Given the numbers involved, there was guaranteed to be some sort of breakage.
"When we're moving at speed, we have to be prepared that every now and then we're going to clip a gutter. And we did here and there, and there were cases where we'd say, 'Alright, well, we've just pushed this out. It looked great. We did a heap of testing. We tested in all of our little canary environments, and it looked great'," Kroenert said.
"But the reality is once you then hit 5,500 boxes that have all been built differently, some things might break and we had [management's] backing to say: 'Look, we're really sorry about that. We've pushed it to 5,500 nodes. We broke four, but look at the step forward that we're taking'."
"As long as we knew that we'd done it and we can put it back -- if we broke it with Puppet, we can fix it with Puppet," Adamson added. "We were okay."
The deployment was not without pushback, as teams had to come around to the idea of the automation play, and Puppet was often the whipping boy due to ANZ's environment having Puppet log into syslog. Therefore, before an error typically occurs in a log, there is likely to be a Puppet entry above it.
"I think my favorite was that the last log message was Puppet, but it was two weeks earlier," Adamson said.
Kroenert detailed how operations people would attempt to turn off Puppet, nooping the service, or deleting ruby or other binaries to stop it running in vain attempts to fix the issue they were trying to deal with.
"In truth, 99.9 percent -- and it is possibly higher than that -- was not Puppet at all," Kroenert said. "But it gave other parts of the organisation space to manoeuvre to say, 'Oh no, it's not us'."
The bank knew it had reached its goal when it was able to present a one-source-of-truth dashboard to its internal audit team that details the compliance of each host.
"Our internal audit guys are able to look at that as a portal and they can say: 'Hey, we need to transition this application set'. They look at the hosts. They say: 'Hey, they're all green, that looks great'. They're happy to push it straight through," Kroenert said.
"There is no discussion. There is no concern. There is no proving anything, because they've already looked in all of the code that underpins this. They know that if we say it's compliant, it's actually already compliant."
"So for us, that's removed a tremendous number of man hours -- I would say literally thousands of man hours a year of that very discussion having to happen.
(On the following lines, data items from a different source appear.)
Every row gives one point. Each copy is the shape, with its points in the same order, turned, moved and blurred by noise. Is it also mirrored, or only turned?
In the rows, zero is written as 128.

Shape:
[[178 148 157]
 [ 86  70  78]
 [104  92  82]
 [137 112 157]
 [114  60  99]
 [147 134 121]
 [151 183 157]
 [209 148 113]
 [148 166 105]]
Copy 1 (9 x 3):
[[180 151 100]
 [ 84  86 193]
 [106 104 188]
 [145  96 109]
 [121  79 184]
 [144 145 130]
 [139 166  74]
 [202 173 147]
 [141 176 131]]
Copy 1 is: mirrored
Copy 2 (9 x 3):
[[ 65 106 152]
 [205 116 157]
 [178 122 159]
 [116  92 126]
 [181  90 158]
 [113 121 162]
 [ 51 141 134]
 [ 55 110 200]
 [ 83 149 166]]
Copy 2 is: only turned
Copy 3:
[[142 178 163]
 [121  36 131]
 [114  66 131]
 [165 126 159]
 [127  53 165]
 [126 135 142]
 [150 190 121]
 [ 89 178 175]
 [107 152 118]]
Copy 3 is: mirrored

Shape, 10 rows:
[[124 114 124 165  73 154]
 [ 97  97 115 183 157 164]
 [134  63 125  77  94  79]
 [ 80 118 162 167 108 173]
 [117 110 122 144 187 160]
 [138 103  65  56  94  68]
 [ 73 140 117 177 184 123]
 [136 142 157 177 102 176]
 [123  62  81  97  85 112]
 [ 87 127 140 143 108 203]]
Copy 1:
[[166 174 159 156 109 164]
 [139  93 184 168 123 208]
 [ 77 145  81 180  81 124]
 [159 148 152 134 151 209]
 [123  64 156 149 123 185]
 [116 115  75 222  79  76]
 [125  69 174 184 185 186]
 [161 150 176 107 129 171]
 [119 138 102 203  71 142]
 [188 130 138 128 131 199]]
Copy 1 is: only turned
Copy 2, 10 rows:
[[141 180 111 161 145 103]
 [121 165 107 157  61 139]
 [ 69  98 113 106 169  84]
 [124 177 155 189 107 133]
 [128 127 117 131  68 168]
 [115  95 115  51 162  58]
 [115 180 149 107  47 153]
 [154 188 123 173 141 160]
 [105 109  94 116 138  56]
 [160 150 153 192 106 127]]
Copy 2 is: only turned
Copy 3 (10 x 6):
[[115 134 169 151  98  86]
 [165 123 173 163 169  94]
 [106  94  87  78 120  53]
 [ 90 118 191 156 144 114]
 [150 128 120 153 179 127]
 [133 157  62  38 114  67]
 [168 122 175 116 179 144]
 [112 127 174 190 104 116]
 [113 130 103  91 139  33]
 [ 93 145 173 169 158 102]]
Copy 3 is: only turned

Shape (13 x 9):
[[ 38 179 135 155  81 180 108 100  95]
 [129 112 104 133  77 152 102 153 117]
 [113 163 109 166  75 137 134 141  45]
 [137  17  95  83  97 147 158  76 115]
 [138 125 136 167 113 110  75 127 177]
 [125 159  81 133  90 181 170 148 113]
 [147 119 214 192 175 125 129  90  81]
 [174 134 101 152 175 114  99 118 127]
 [133 158  75 124 109 106 178  99 136]
 [175 150  79 124  86 113  52  86 111]
 [157 125 199 149 142 134  90  93 186]
 [109 120 127  84  99 130  99 145 124]
 [148 139  95 106  80 158 191  36 112]]
Copy 1:
[[ 86 166  49 164 112 119  39 113  95]
 [143  87  83 136 146 157 110 135 117]
 [161 178  78  99 161 150  54 139 105]
 [ 96  56 141 150 235 163 122  83  65]
 [137  83 152 148  71 141 108 130 139]
 [127 110  58  91 143 142  91 151  54]
 [125 183 197 138 148  55  86 143 114]
 [180 119 161 126 101 116 138 103  84]
 [109 104 120  63 124 157  95  87  53]
 [194  80 107 125 125 136  86  55 131]
 [103  74 180 144  86  65 117 129 140]
 [102 106  91 134 136 145 147 103 130]
 [102  73 103  85 187 105  44  76  41]]
Copy 1 is: mirrored
Copy 2, 13 rows:
[[ 79 135 139  97 215 128 177  78 117]
 [ 93 173 154 148 141  77 143 145 103]
 [104 195 111 144 156 130 165  81 152]
 [ 78 123 220 197  58 117 112 114  76]
 [118 111  96 126 120  50 147 163  96]
 [124 164 181 170 178 111 150 124 165]
 [191 119  77 112 111 121  99  58  80]
 [130 124  84 165 119  89  73 157 130]
 [122 104 146 173 112 117 160 134 184]
 [ 44 149 103 142 104  54 107 130 158]
 [157  77 120  84 114  49 108 132  80]
 [ 86 160 156 104 114 111 137 157 118]
 [ 99  94 199 171 110 104 132  64 183]]
Copy 2 is: only turned
Copy 3 (13 x 9):
[[167 170  64 177 103 129  57  94  80]
 [129  87 133 119 119 121  88 120  80]
 [124 150  81 102 171 129  66 109  91]
 [ 27  98 174 173 106 168 110 179  68]
 [173  69 156 142 108 155 100 108 153]
 [ 94 102  76 136 138 106 123  85  72]
 [166 155 160 196 218 183 111 135 150]
 [118 107 188 133 154 156 124  66 147]
 [ 59 111  88 135 120 141 127  92 149]
 [ 95  89 171 120 121 121  28  77 146]
 [176  77 176 216 135 140 113 124 171]
 [124 122 149 133  92  95 103 140 111]
 [ 21 111  89 203 141 133  82 110 118]]
Copy 3 is: only turned
Copy 4 (13 x 9):
[[135 110  53  68 131 118 240 125 160]
 [100 129  81 139 150 103 151  97 133]
 [101 121 138  79 164  71 202 126 137]
 [100  91 136 155 135 188 128  47  75]
 [110 127  78 161 132 125 121 151 190]
 [121 107 117 159 124  67 202 103 108]
 [110 183 178 103 142 204 182 163 188]
 [133 129 160 154 124 117 115 118 203]
 [128  68 153 140  74 100 158 135 121]
 [ 74 112 102 111  90  82 129  78 203]
 [109 183  86 157  91 194 141 153 196]
 [138 138  71 111 111 112 116  94 122]
 [ 94  81 154 135  50 134 213  88 111]]
Copy 4 is: only turned

Shape, 16 rows:
[[160 108 187 131 127 119  97 147 153 141 153  87]
 [ 86 133 155 111 180  88 157 140  73  92  74 113]
 [ 67 130  79 107 211 184 191 117 120 135 105 120]
 [ 51 133  70  99 141 171 162 100  92 188 157  77]
 [ 67 109 181  20 158  60 141 179  91 126  56 145]
 [125 150 125 183 133 134  69 134 169 180 119 154]
 [ 72 112 120 119 158 169 182 122 111 129 100  98]
 [ 91 147 115 117 183 155 182  77  86 149 157 158]
 [184 123 102 142  92 108 125 157 170 130 151 136]
 [ 65 110  69 200 171 143 171  76  96 193 151 118]
 [181 166 141 168  73 144 110 164 113 171 114 124]
 [130 113 107 135  83 151  63 177 120  96 163 128]
 [133 149 144 140  73 109  88  93 174 107 115 121]
 [166 186  94 137 133 105  49 150 138 134 136 104]
 [ 50 135 136 128 161 189 176 100 107 143 160 124]
 [101  72 161  54 182 132 146  95  62 135  50 132]]
Copy 1:
[[ 86 103 154  61 113 174 132 119 127 129 188 118]
 [108 101 213 169 125  81 122 112 105  85 173 170]
 [142 175 145 211  75 112 159  89 114 107 138 203]
 [135 159 120 174 101 129 207 128 211  70 124 189]
 [147  44 235 171 159  72 178 138  97 143 219 170]
 [132  90 131 112 100 169  78 108 186 181 123 156]
 [147 147 156 153  89  96 164  88 127  83 144 162]
 [130 168 180 192 102 146 135 164 128  93 115 171]
 [100 123  93  81 126 110  90 148 140 175 164 118]
 [110 174 160 158  37 115 141 140 192  90  63 193]
 [146 106 104  76 104 128  56 153 177 111 186 139]
 [125  77  93 131 107 121 110 125 151 126 157  64]
 [132  97 138  74 164 136  96 104 136 131 116 120]
 [ 82  85  96 129 157 149  73 109 182 146 161 145]
 [160 179 183 170  82 151 164 118 141  87 121 147]
 [140  66 197 156 100 106 180 146  49  85 154 200]]
Copy 1 is: mirrored
Copy 2:
[[164  79  81 112  98 161 116 166  71 141 107  92]
 [192 171 185 112  86 149 109 177 163 147 157  90]
 [140 189 151 172 129 122  86 111 135 116 231 141]
 [191 181 109 187 157  91 109 117  92 150 170 186]
 [163 220 111  71  93 138  98 210 206 188 131  77]
 [145  54  89 129 171 158 144  88 140 158 144 116]
 [162 166 170 158 133 129  68 161 113 144 184 132]
 [164 152 133 191 128  98  94 131 162  77 168 127]
 [ 88 103 110 132 117 156 147 105  83 145  80  90]
 [187  97 154 224 131 106 104  84 150 145 175 180]
 [133  83 115 159 177 145 168 155  83 166 103  69]
 [139 122 103 129 145 219 150 133  85 132  86 149]
 [137  81 131  70 154 132 127 123  92 135  80 106]
 [167 107 103  91 142 163 210 106  85 134 132 102]
 [181 161 133 193 157 128  52 120 130 103 156 142]
 [147 168 154 115  93 103 107 235 190 137 181 145]]
Copy 2 is: mirrored
Copy 3, 16 rows:
[[147 133  73 157 168 129 155 116 169 138 124 144]
 [103  23 120 118 101 120 148 129 128  81 180 155]
 [165  67 248 122 124  91 152 123 151  66 161 155]
 [136 147 216  67 120  84 161 102 199  66 162 136]
 [100  31  93 184  43 140 172  65 160  43 178 108]
 [179 174 127 153 147 107 158 109  94 154 183 140]
 [126  77 201 112 134 114 175 103 160  75 139 168]
 [137  98 214 113  91  82 104 107 179 128 169 155]
 [160 138 124 136 155 178 154 106 130 168 117  81]
 [175 119 205  27 122  57 163 106 147 138 172 175]
 [127 175 106 116 168 184 114  80  99 140 158 132]
 [ 97 166 112 141 153 110 143 113  99 125  85  93]
 [105 164 118 157 129 163 191 151 128 170 152 142]
 [151 180  99 134 145 137 121 171 102 117 165  86]
 [110 104 223 121 143  71 143  93 182 116 155 170]
 [135  52 136 142  33 128 145  91 159  49 135 195]]
Copy 3 is: only turned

So for us, that is a tremendous win coming out of the compliance side."
Across its move to Puppet, and controlling over 6,000 nodes from a single master, the pair recommend getting the orchestration master onto physical hardware with plenty of CPU physical cores and a ton of memory.
"Lots of CPU, and real CPU -- not VM CPUs, not threads, not hyper-threaded threads," Kroenert explained. "Java, when you're dealing in hyper-threaded environments, punches each other's cache in the face all the time."
"Make sure Java has got enough memory. We scaled it up and up and up and up, I think now we're running somewhere around 64 and 96GB," said Kroenert.